In those early teen years, Schietzsch grew into a more personal relationship with God and her discovery of the lives of the saints brought her faith to a new level.

“As I got to know God, I wanted to do more for Him,” she said. “Reading the lives of these people who gave up everything for God, I really became enamoured by that.

By age 14, Schietzsch was already feeling certain that God was calling her to sisterhood. Even so, she decided to continue her discernment past high school graduation. She earned a degree in psychology at the University of Alberta and spent a year working with adults with special needs.

But the vision of a life in the blue habit of the Sisters Servants never left her mind, and in 2010, at age 23, she entered the SSMI formation house in Winnipeg for her postulancy and novitiate.

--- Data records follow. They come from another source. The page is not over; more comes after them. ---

One turning vector, and how many ticks it has turned
The counts run from 0 to 181.
-.22	.02	.11	.05	.14	-.32	.19	-.27	.11	.51	.06	-.23	-.12	-.40	.19	-.04	-.12	-.13	-.02	.16	-.18	-.03	.09	.35	.08	-.01	-.43	-.05	.01	-.10	.23	-.34	.40	.19	-.05	-.25	-.09	-.10	.29	-.22	-.11	.08	-.35	-.03	-.11 -> 175
-.10	-.27	.03	-.08	.06	-.02	.06	-.19	-.09	-.15	.24	-.14	.12	.26	-.11	.10	.29	-.02	-.30	-.06	-.27	-.01	-.02	.74	-.09	-.05	-.22	-.18	-.22	-.10	-.08	-.24	.06	.20	-.12	-.20	-.32	.14	.20	-.27	.42	.12	.13	.01	.23 -> 13
.37	.10	-.08	.19	.32	-.22	-.06	-.29	.09	.39	.13	-.04	.03	-.15	-.44	-.01	.13	-.12	.01	.12	-.09	-.31	.18	.33	-.14	.19	-.20	.29	-.08	-.03	.31	.12	.01	-.16	.02	-.09	.05	-.32	.11	.00	-.07	-.10	-.14	.21	.24 -> 37
-.29	.10	.22	-.18	.09	.13	.19	.16	-.17	.28	.11	-.22	-.32	-.37	-.13	.07	-.09	.12	-.19	.09	.32	.10	-.26	.10	-.09	.26	.13	-.25	.23	.24	-.10	-.45	.17	.12	-.24	-.24	.12	-.03	-.20	-.05	.09	.10	-.01	-.49	.09 -> 63
.06	-.09	-.08	-.11	.11	-.08	-.25	.02	.11	.20	.36	.33	-.01	.09	.07	.32	-.30	.46	-.06	-.24	.13	.18	-.11	.10	-.24	.07	.03	-.41	.01	.18	-.21	.08	.20	.16	.07	-.34	.11	-.13	-.11	-.04	.08	.11	.11	-.27	.44 -> 73
-.13	-.21	-.03	-.18	.12	-.43	-.33	.09	-.15	-.17	.08	-.03	-.01	.02	.26	-.12	.05	.13	-.12	.01	.19	.15	-.02	.21	-.44	-.13	-.36	-.15	-.10	.15	.40	-.10	-.03	.22	-.11	-.05	-.06	.14	.11	-.29	.23	.13	.13	-.46	.08 -> 163
.14	.06	.06	-.05	.06	-.44	-.07	-.43	-.12	.27	-.12	-.02	-.06	.02	-.12	-.04	.05	-.15	-.02	-.03	.05	-.08	-.12	.44	-.24	-.06	-.07	.20	.27	.05	-.27	-.56	.06	-.08	.26	.25	.09	.07	.13	.17	-.23	-.09	-.04	.51	.12 -> 48
.07	-.08	-.07	.00	.10	-.10	-.18	-.07	-.09	.30	.24	.41	.11	.07	-.21	.28	-.16	.24	.21	-.35	.15	-.11	-.29	.06	-.25	.24	.20	-.18	-.19	.30	-.10	.01	.10	.07	.34	-.27	.25	-.19	-.34	-.08	-.02	-.22	-.03	.04	.40 -> 72
.01	.14	.09	-.08	.14	-.08	-.22	.03	.12	.29	.29	.23	-.08	.01	.02	.42	-.32	.21	-.36	-.03	-.28	.09	-.20	.19	-.15	-.21	-.01	-.31	.24	-.05	.04	-.03	.12	.14	-.07	-.42	-.10	-.11	.17	.11	.18	.09	.35	-.31	.45 -> 74
.12	.20	-.14	.07	.10	-.27	-.06	-.08	-.04	.47	.19	-.11	.08	.01	-.03	-.18	.16	-.27	.32	-.05	-.38	-.15	.05	.41	-.39	.26	-.33	-.04	-.05	-.29	-.06	-.16	.01	-.05	.12	-.12	.00	.03	-.04	-.24	.14	.06	.01	.54	.08 -> 110
.12	.08	-.15	.19	-.09	-.48	-.18	-.42	-.16	.09	.03	.10	-.08	.11	.08	.08	-.18	.14	.17	.04	-.09	-.11	.32	.31	.06	.10	-.18	.09	.16	-.07	.07	-.12	.34	.04	.33	-.34	.49	-.19	.39	-.06	-.07	-.01	-.16	-.02	.32 -> 112
.08	.22	-.02	-.19	.05	-.11	-.29	-.27	-.31	.36	.19	.18	-.20	.06	.08	.29	-.12	.29	.01	-.11	-.14	.03	.08	-.17	.18	-.09	-.36	-.27	.28	-.08	-.28	.00	.27	.17	.23	-.21	.35	-.01	.39	.04	-.07	.06	-.22	-.23	.23 -> 180
-.18	-.39	-.08	-.19	.00	-.09	.22	-.31	-.41	.21	.12	.47	-.07	.07	-.04	.18	-.04	.11	-.05	.42	-.18	.22	.08	-.17	-.13	-.09	.01	-.28	-.05	.27	-.11	.07	-.08	.42	-.24	-.09	.05	.23	.17	.07	.06	.20	-.01	.03	.16 -> 84
.12	.04	-.13	-.21	.02	-.16	-.37	-.25	-.37	.01	.17	.37	-.22	.27	-.03	-.15	-.03	.28	.10	-.03	.01	.15	-.07	.12	-.24	-.07	-.01	-.23	.05	.14	-.45	-.01	.05	.20	.55	.09	.27	.30	.11	.08	-.12	.06	-.24	.07	.22 -> 50
.15	.17	-.02	-.18	.10	-.18	-.08	-.25	-.33	.45	-.15	.41	-.19	-.10	-.09	-.05	-.05	-.11	.04	-.07	-.21	-.17	-.10	-.07	-.31	-.14	.25	-.10	.23	-.07	-.15	-.12	-.11	.08	.39	.14	.27	.19	-.07	.16	-.09	.00	.10	.43	.24 -> 116
.19	-.35	-.16	.19	.14	-.22	.25	-.35	.09	.20	.07	.19	.17	.04	-.05	.31	.08	-.05	-.11	-.09	.13	-.18	.01	.37	-.12	.44	.08	-.05	-.27	.03	.09	-.04	.00	.00	-.20	-.31	-.03	-.15	.25	-.04	-.16	-.07	-.07	.64	.26 -> 144
-.18	.30	.19	-.15	.14	-.21	.11	-.06	.00	.63	.07	-.15	-.24	-.48	.09	.04	-.23	-.18	.04	.04	-.27	.03	.03	.07	-.14	-.31	-.27	-.25	.22	-.18	.14	-.30	.20	.14	-.08	-.27	-.05	.05	.07	-.14	.06	.31	.04	-.05	-.03 -> 108
.13	-.37	-.06	.04	.46	-.33	-.15	-.11	-.04	.20	.07	.21	-.10	-.21	-.17	-.13	.11	.04	-.07	.27	.17	-.15	.07	.03	-.23	.14	-.04	.11	-.19	.35	.39	.14	-.08	.05	-.02	.07	.01	.00	.11	.08	-.41	-.14	-.51	.08	.08 -> 167
.04	.00	.04	-.05	.32	-.15	-.26	.12	-.10	.18	.04	.06	-.17	-.26	-.09	-.13	.21	.28	-.24	.06	.01	-.08	.05	.02	-.04	.09	-.08	-.19	.24	.28	-.03	.13	-.05	.25	-.14	-.22	.03	-.44	.26	-.08	-.13	-.15	-.11	-.71	.35 -> 29
-.32	-.05	.20	-.24	.00	.02	.22	-.17	-.39	.19	-.09	-.08	-.03	-.21	-.25	-.09	.19	-.15	-.14	.28	-.29	.05	-.27	.27	-.06	-.19	.00	-.12	.15	-.03	.06	-.41	-.07	.36	-.15	.03	-.12	.20	-.07	-.17	.44	.00	.30	-.09	.16 -> 86
-.23	-.33	-.05	-.16	.16	-.37	-.30	.21	-.50	-.09	.00	.26	-.09	.07	.12	-.26	.12	.19	.07	-.05	.19	-.08	-.09	.05	-.55	.02	-.16	-.08	-.16	.13	.46	-.14	-.15	.26	-.06	-.02	.06	.26	-.26	-.31	.26	.05	.16	-.17	.17 -> 162
-.04	-.10	.18	.12	.01	-.20	.10	.03	.19	.38	.25	-.02	.12	-.37	-.07	-.03	-.22	-.27	.02	-.04	-.12	-.04	-.40	.49	-.47	.22	.10	.23	-.15	.09	.13	-.14	.12	-.04	.07	-.04	-.36	-.13	.10	.01	.02	-.18	.20	.36	.09 -> 3
.17	.16	.02	-.04	.39	-.17	-.35	.02	-.09	.42	.38	.11	-.27	.09	-.18	.11	.16	-.14	.03	-.03	-.29	-.19	.02	-.15	-.11	.04	-.28	.05	-.15	-.24	.55	-.20	-.09	-.18	-.23	-.19	.25	.20	-.20	.17	.00	.13	-.11	-.05	.17 -> 172
.04	-.14	.20	.04	.18	-.17	.14	-.07	.18	.43	.18	.02	.09	-.36	-.23	.14	-.16	-.07	-.05	-.12	.16	-.15	-.32	.38	-.19	.35	.20	.13	.06	.22	-.15	-.13	.13	-.09	-.10	-.09	-.28	-.43	.09	.02	-.18	-.28	-.08	.23	.17 -> 70
.08	-.02	-.10	.06	-.03	-.18	.21	-.11	-.46	-.13	-.18	-.10	-.13	.14	.04	.09	.28	-.12	-.17	-.12	.28	-.39	-.06	.38	-.31	.21	-.05	.21	-.01	-.07	.00	-.15	-.05	.00	-.06	.15	.13	.16	.30	.19	-.03	.38	.08	.59	.22 -> 121
.21	.16	-.01	-.15	.37	.22	-.03	.05	-.22	.10	.29	-.03	-.27	-.11	-.40	-.12	.29	-.02	-.36	.30	-.05	-.05	-.21	.36	-.20	.29	.16	.07	.20	.21	-.44	-.03	-.09	-.07	.08	.10	.00	.15	-.01	.31	-.08	.16	-.02	-.14	.29 -> 126
.00	.06	.25	-.20	.14	-.05	-.26	.15	-.19	.07	.02	-.18	-.23	-.15	-.01	.02	.27	.14	-.36	-.07	.06	-.27	-.15	.05	-.07	-.11	-.31	-.02	.06	-.15	.45	-.25	-.02	.13	-.35	-.15	-.04	-.08	.09	-.12	.04	.02	.07	-.57	.19 -> 97
-.01	-.32	-.21	-.06	.02	-.36	-.12	-.04	-.38	-.16	.11	.02	.14	.34	-.07	-.07	.38	-.05	.12	.17	-.10	.12	-.02	.36	-.40	.24	-.11	.09	-.16	-.01	.16	-.43	-.24	-.07	-.14	.03	.01	.10	.06	-.14	.26	-.02	.32	.13	.22 -> 88
-.12	.00	.09	-.06	.09	-.03	-.20	.05	.14	.10	.43	.10	-.09	-.13	.21	.15	-.23	-.01	-.21	-.08	-.28	.14	-.05	.44	-.23	.04	.10	-.38	-.19	-.17	.11	-.12	.29	.18	.02	-.58	-.25	-.01	.29	-.11	.14	.14	.12	-.26	.28 -> 141
.05	-.08	-.21	.05	.27	-.36	.07	-.31	-.10	.50	.00	.21	.05	-.03	-.13	.14	-.22	.27	.18	.09	.32	-.07	.23	-.08	-.07	-.05	-.33	-.07	-.04	.30	-.06	.13	.24	.20	.04	-.22	.39	-.17	-.08	-.03	-.21	.16	-.32	.05	.19 -> 39
.12	.11	-.09	-.01	.27	-.25	-.19	.00	-.15	.45	.31	.27	-.05	.23	.03	-.09	.10	-.23	.30	.00	-.56	-.05	.03	.23	-.40	-.03	-.34	-.13	.10	-.19	-.07	-.05	-.10	-.06	.01	-.08	.17	.27	-.03	.08	.21	.30	.17	.33	.21 -> 43
-.30	.28	.29	-.20	-.08	-.03	.09	.13	-.21	.11	.24	-.36	-.26	-.32	-.07	.00	-.12	-.17	-.13	-.01	.16	-.05	-.43	.25	-.39	.18	-.08	.22	-.16	-.01	.13	-.47	.29	-.06	-.11	.01	-.06	.16	.05	-.01	.14	.05	.09	-.06	-.15 -> 131
-.12	-.28	.07	-.06	.16	-.18	-.09	.04	-.58	.12	-.21	.31	-.07	-.04	-.09	-.24	.23	.01	.02	-.03	.03	-.14	-.27	-.09	-.41	.02	.12	.02	.00	.07	.46	-.23	-.26	.24	-.09	.15	.12	.13	-.28	-.10	.12	-.17	.24	.06	.21 -> 161
-.10	.05	-.07	-.03	-.15	-.12	-.19	.09	-.10	.09	.48	.06	-.21	-.23	.20	.13	-.36	-.09	.12	.02	-.02	.10	.01	.07	-.24	.44	-.01	.13	-.27	.00	.42	.02	.29	-.07	.04	-.46	.17	-.12	.40	.06	-.05	.01	.05	-.24	.14 -> 67
.26	.18	-.16	-.11	.12	-.30	-.33	-.32	-.14	.37	.22	.28	-.21	.12	.05	.13	-.13	.19	.12	.00	-.12	.18	.15	.04	.05	.07	-.07	-.12	.22	.03	-.16	-.28	.22	-.02	.36	-.30	.51	-.12	.12	.07	-.14	-.13	-.17	-.11	.31 -> 179
.07	.13	.02	-.05	.21	.25	.00	.05	-.41	.08	.32	.17	-.31	-.07	-.52	-.05	.32	-.06	-.15	.27	-.03	-.20	-.25	.12	-.13	.32	.21	.16	.05	.08	.05	-.10	-.19	-.07	.02	.02	.31	.22	-.16	.40	.07	.13	-.07	-.09	.31 -> 127
.02	-.31	.04	-.26	.32	-.09	-.22	-.02	-.44	.23	-.10	.41	-.04	-.10	-.32	-.37	.35	.07	.12	.09	-.02	-.09	-.24	-.20	-.34	.15	.08	-.02	-.09	.29	.20	-.14	-.28	.29	.13	.12	.13	.01	-.16	-.12	-.06	-.38	-.16	-.17	.12 -> 94
.02	.02	-.06	.01	.25	-.16	-.21	-.03	-.31	.33	.35	.15	-.24	.08	.22	.12	.07	-.02	.21	.04	-.17	-.10	.17	-.23	-.13	.07	-.42	-.04	-.31	-.16	.51	-.01	.09	.00	-.09	-.35	.28	.23	.14	-.01	.03	.24	-.28	.10	.00 -> 173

Her decision surprised many of her peers. Some friends were supportive, some were shocked and dismayed, and others were worried she was being naïve in taking such a step at a young age. But the support of her parents never waned.

“When I was a shy teenager, my mom would arrange for me to go talk to the Sisters at our parish and ask questions,” she said. “My dad would always emphasize ‘If you’re happy, I’m happy. I want what’s best for you.’ ”

With nine years devoted to sisterhood, it has been a long journey of discernment, prayer and toil. Along with her years of study, daily prayer and meditation, she has worked with the sisters across British Columbia and in Winnipeg and Toronto.

Schietzsch currently serves as an education assistant at the Immaculate Heart of Mary Elementary School in Winnipeg, the last school in Canada still run by the Sisters Servants.

Her advice to anyone trying to discern God’s will in their lives is not only to find time for silence and contemplation, but also to seek relationships with others that go beyond the artificial and often-isolating world of social media.

“There’s always that barrier in the online world. Now people spend more time with friends online than in person, and it can take away opportunity to really know people heart-to-heart,” said Schietzsch.

“That makes things difficult when it comes to experiencing God too. God cannot be understood through saying ‘Alexa, teach me about God.’ You need that heart-to-heart connection.”